Background: The scientific basic and clinical research at the University of South Florida (USF) intersected to support a multifaceted approach around a common goal on rare diseases related to iron.
We proposed a modified version of the National Center (NCBI) Hackathon information biotechnology model to take full advantage of local expertise in the construction of “Iron Hack,” a rare hackathon focused on diseases. As the collaborative, problem solving of hackathons tends to attract participants from very different backgrounds, the organizers have hosted a symposium on rare diseases related to iron, especially porphyria and Friedreich’s ataxia, drawn to the general public .
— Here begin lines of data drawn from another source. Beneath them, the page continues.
[192 184 156 136 167 181  99 153 179  75 113 163 188 103 118 135 158  79
  70 135 146 137  99 137  94 165 123 130 131 114  99 148 127 117  87 168
 149 137 104 149 145 114 174 101 150 119  89 149 148 128 122 135] -> q842
[190 176 158 129 160 185  97 153 175  82 115 164 179 100 108 141 158  75
  78 146 145 128 102 136  96 165 125 125 134 122 104 153 138 123  97 163
 139 137 104 150 138 122 180  99 150 126  78 141 136 125 138 131] -> q732
[194 180 148 131 164 180 115 152 173  91 122 164 174 102 114 126 151  59
  67 131 143 124 104 147  78 169 129 130 131 116  88 140 122 111  92 156
 152 136 100 150 136 116 179 103 135 112  79 161 130 115 131 141] -> q489
[197 173 149 126 163 174 110 142 173  83 112 166 179  94 112 133 160  65
  70 131 149 129 101 139  98 165 118 131 125 124  94 143 123 115  93 152
 149 142 100 154 143 104 172 101 151 112  78 158 132 116 126 143] -> q57
[187 164 153 131 156 180  99 149 180  77 120 170 167 102 110 138 148  70
  69 139 144 123 108 137  96 163 131 132 126 120 108 140 139 112  89 157
 136 132  99 155 136 134 192  92 134 121  70 148 139 122 134 130] -> q215
[197 180 145 128 156 179 113 158  80  88 157 110 183 117 171 134 153  68
  57 133 152 128  94 129 104 160 124 139 124 114 101 146 146 114  91 163
 156 128 108 161 136 125 186 112 146 109  79 160 138 115 126 147] -> q558
[194 175 153 131 159 178 103 146 171  80 117 157 183  88 110 134 162  69
  70 135 146 121  97 132 101 170 123 124 127 122 105 140 135 114  95 157
 150 136 104 156 140 116 172 100 156 120  75 150 128 124 124 149] -> q104
at: [164 153 131 156 180  99 149] => q215, 2
which: [192 184 156 136 167 181  99 153 179  75 113 163 188 103 118 135 158  79
  70 135 146 137  99 137  94 165 123 130 131 114  99 148 127 117  87 168
 149 137 104 149 145 114 174 101 150 119  89 149 148 128 122 135] => q842
at: [171  80 117 157 183  88 110 134] => q104, 9
at: [131 143 124 104] => q489, 20
at: [126  78 141] => q732, 46
at: [144 123 108] => q215, 21
at: [ 99 137] => q842, 23

[ 89 138 129 125  88 159 135  98 116 180  98 110 177 147 153  98 162 164
 168 101 103  83 139 145 157 123 143  80 178 140  81  94 118  80 112  77
 120 153 161  85 164  77 175 115] = q788
[143 155 152 145 172 139 171 110 100 160 176 147 135  79 178 102 171 123
  99 114 126 157 152 119  87 153 105 132 106 143 160  88 125 144 138 144
 105 102 148 175 180 141 102 180] = q333
[136 127 176 126 117  98 159 135 150 106 114 160  92 124 156  91 123 134
 104 129 125 145 131 128 120  83  88  88 106  91 177  86 145 169 109  97
 138 173 166  95  92 141 152  76] = q561
[ 91  80 111 158 130 166 110  85 137 169 151 119 138 121 121 154 150 118
  88 135 137 121 130 140 157 108  94 157 114 142 104 164 158 134  92 112
 132 132 157 177 143 175 102 154] = q290
at: [117  98 159 135] => q561, 5
at: [175 180 141] => q333, 40
at: [161  85] => q788, 39
at: [ 98 159 135] => q561, 6

[128 137 128 115  88 109 161  87 128 144 107] -> q607
[120 158 150 101 114 128 195 131 117 130 117] -> q122
[123 151 143 123 160 116 120  71 133 135 132] -> q117
[123 148 161 106 134 166 146 166 116 128 175] -> q513
[116 143 160 123 123 151 140 151 120 122 142] -> q911
[157 121 140  71  94 117 162  89 140 131 105] -> q163
[102 124  69 174 112 100 121 140 116 152 116] -> q794
[129 122 153 121 108 135 171  73 133 140  88] -> q222
[132 130 128 115  88 109 161  87 128 140 119] -> q645
[129 122 153 121 108 135 171  73 133 140 136] -> q414
at: [134 166 146 166 116 128] => q513, 5
at: [140  71  94 117 162  89] => q163, 3
at: [116 143 160 123 123 151] => q911, 1
at: [123 123 151 140 151 120 122] => q911, 4
at: [128 140] => q645, 9
at: [140 116 152 116] => q794, 8
which: [129 122 153 121 108 135 171  73 133 140  88] => q222

[180  86 142 164 180 140  94 119 108  99] : q961
[142 164  86 140  94 180 180 129 100  91] : q950
[109 131 169  77 198 116 137 110 156  95] : q372
at: [ 86 140  94 180 180] => q950, 3
at: [140  94 119 108] => q961, 6
at: [ 86 142 164 180 140  94 119] => q961, 2
at: [180  86 142 164 180 140  94] => q961, 1
at: [110 156  95] => q372, 8

[119 140  82 148 157 125] : q178
[162 120 148 157  82 121] : q229
[123 148  75 135 103 130] : q521
[137 120 173 129 157 130] : q65
at: [140  82 148 157 125] => q178, 2
at: [129 157 130] => q65, 4
at: [148 157  82] => q229, 3
at: [ 75 135] => q521, 3

[109  86 182 174] : q898
[175 110 177 192] : q204
[110 175 177 154] : q850
at: [110 177 192] => q204, 2
at: [177 192] => q204, 3
at: [109  86 182] => q898, 1
at: [175 177 154] => q850, 2
at: [175 110 177] => q204, 1

[156 159 164 113 142 147 125] : q615
[ 94 158 127 120 157 169 125] : q554
[135 135 123 116 135  92  73] : q887
[ 67 139 126  94 159 113  63] : q739
[116 135  92 135 135 123 105] : q685
at: [135 135 123 116 135  92] => q887, 1
at: [ 94 159] => q739, 4
at: [158 127 120] => q554, 2
at: [159 164 113 142 147 125] => q615, 2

Methods: The hackathon was structured to start each day with presentations by expert clinicians, genetic counselors, researchers focused on molecular and cellular biology, public / global health health, genetics / genomics, computational biology , bioinformatics, biomolecular science, bioengineering and computer science, as well as guest speakers from the American Foundation porphyria (APF) and the Friedreich’s Ataxia research Alliance (FARA) to inform participants on the human impact of these diseases.
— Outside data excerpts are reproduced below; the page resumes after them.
data = [[-59, 55, -12, 97, -7, 98, 82], [-102, 24, -59, 5, -68, 6, -63], [-90, 28, -59, -15, -49, 45, -93]]
The entry just left of 45? -49
The entry just left of 82? 98
The first entry in reading order? -59
The smallest entry: -102
The entry just left of 5? -59

Read these off the row that follows.
1) Read off the entry just right of the smallest entry.
2) Read off the entry just right of -59.
[ 78  42   2  11  28 -10 -37 -62 -59  17  71]
1) -59
2) 17

Read these off the matrix that follows. Indices start at 0.
1) The entry at row 1, column 0?
2) The entry in the top-left corner?
3) The entry directly above the smallest entry?
4) The entry just left of the largest entry?
5) The entry in row 0 and column 1?
6) The entry at row 2, column 2?
7) The bottom-left entry?
8) The entry just left of the smallest entry?
27,31,5,35,12,13,13,-3,12,17,-4,15,29,12,28,22
10,14,15,13,14,19,9,29,23,25,20,15,11,16,7,8
24,28,6,32,13,17,10,7,14,18,3,13,24,14,25,21
29,34,2,33,4,-6,21,-23,22,30,-22,20,35,7,19,7
25,33,0,31,1,-6,16,-15,28,39,-22,19,32,6,11,-1
9,13,15,12,14,20,8,32,24,25,22,14,10,17,6,8
24,33,0,28,-2,-11,17,-18,32,45,-26,21,32,5,5,-7
9,13,15,12,14,20,8,33,24,25,22,14,9,17,6,8
9,13,15,12,14,20,8,33,24,25,22,14,9,17,5,8
11,15,14,14,13,18,9,28,23,25,18,15,12,16,8,9
20,22,11,22,13,11,16,6,18,21,5,17,22,14,17,14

Results: Because of this Hackathon, we have developed resources that are relevant not only to these specific models-diseases, but also to other rare diseases and problems of bioinformatics in general. In the two and a half days, the participants’ Iron Hack »successfully integrated collaborative projects to visualize the data, building databases to improve the diagnosis of rare diseases, and to study the legacy rare disease.
Conclusions: The purpose of this manuscript is to demonstrate the usefulness of a hackathon model to generate prototypes of generalized tools for a given disease and train clinicians and science interact effectively.
DataPackageR: Reproducible data preprocessing, standardization and sharing using R/Bioconductor for collaborative data analysis.
A central tenet of the study was that the reproducible scientific results published along with the underlying data and the software code needed to reproduce and verify the findings. A number of tools and software has been released which facilitates such as work-flows and scientific journals are increasingly demanding that the code and the primary data made available by the publication.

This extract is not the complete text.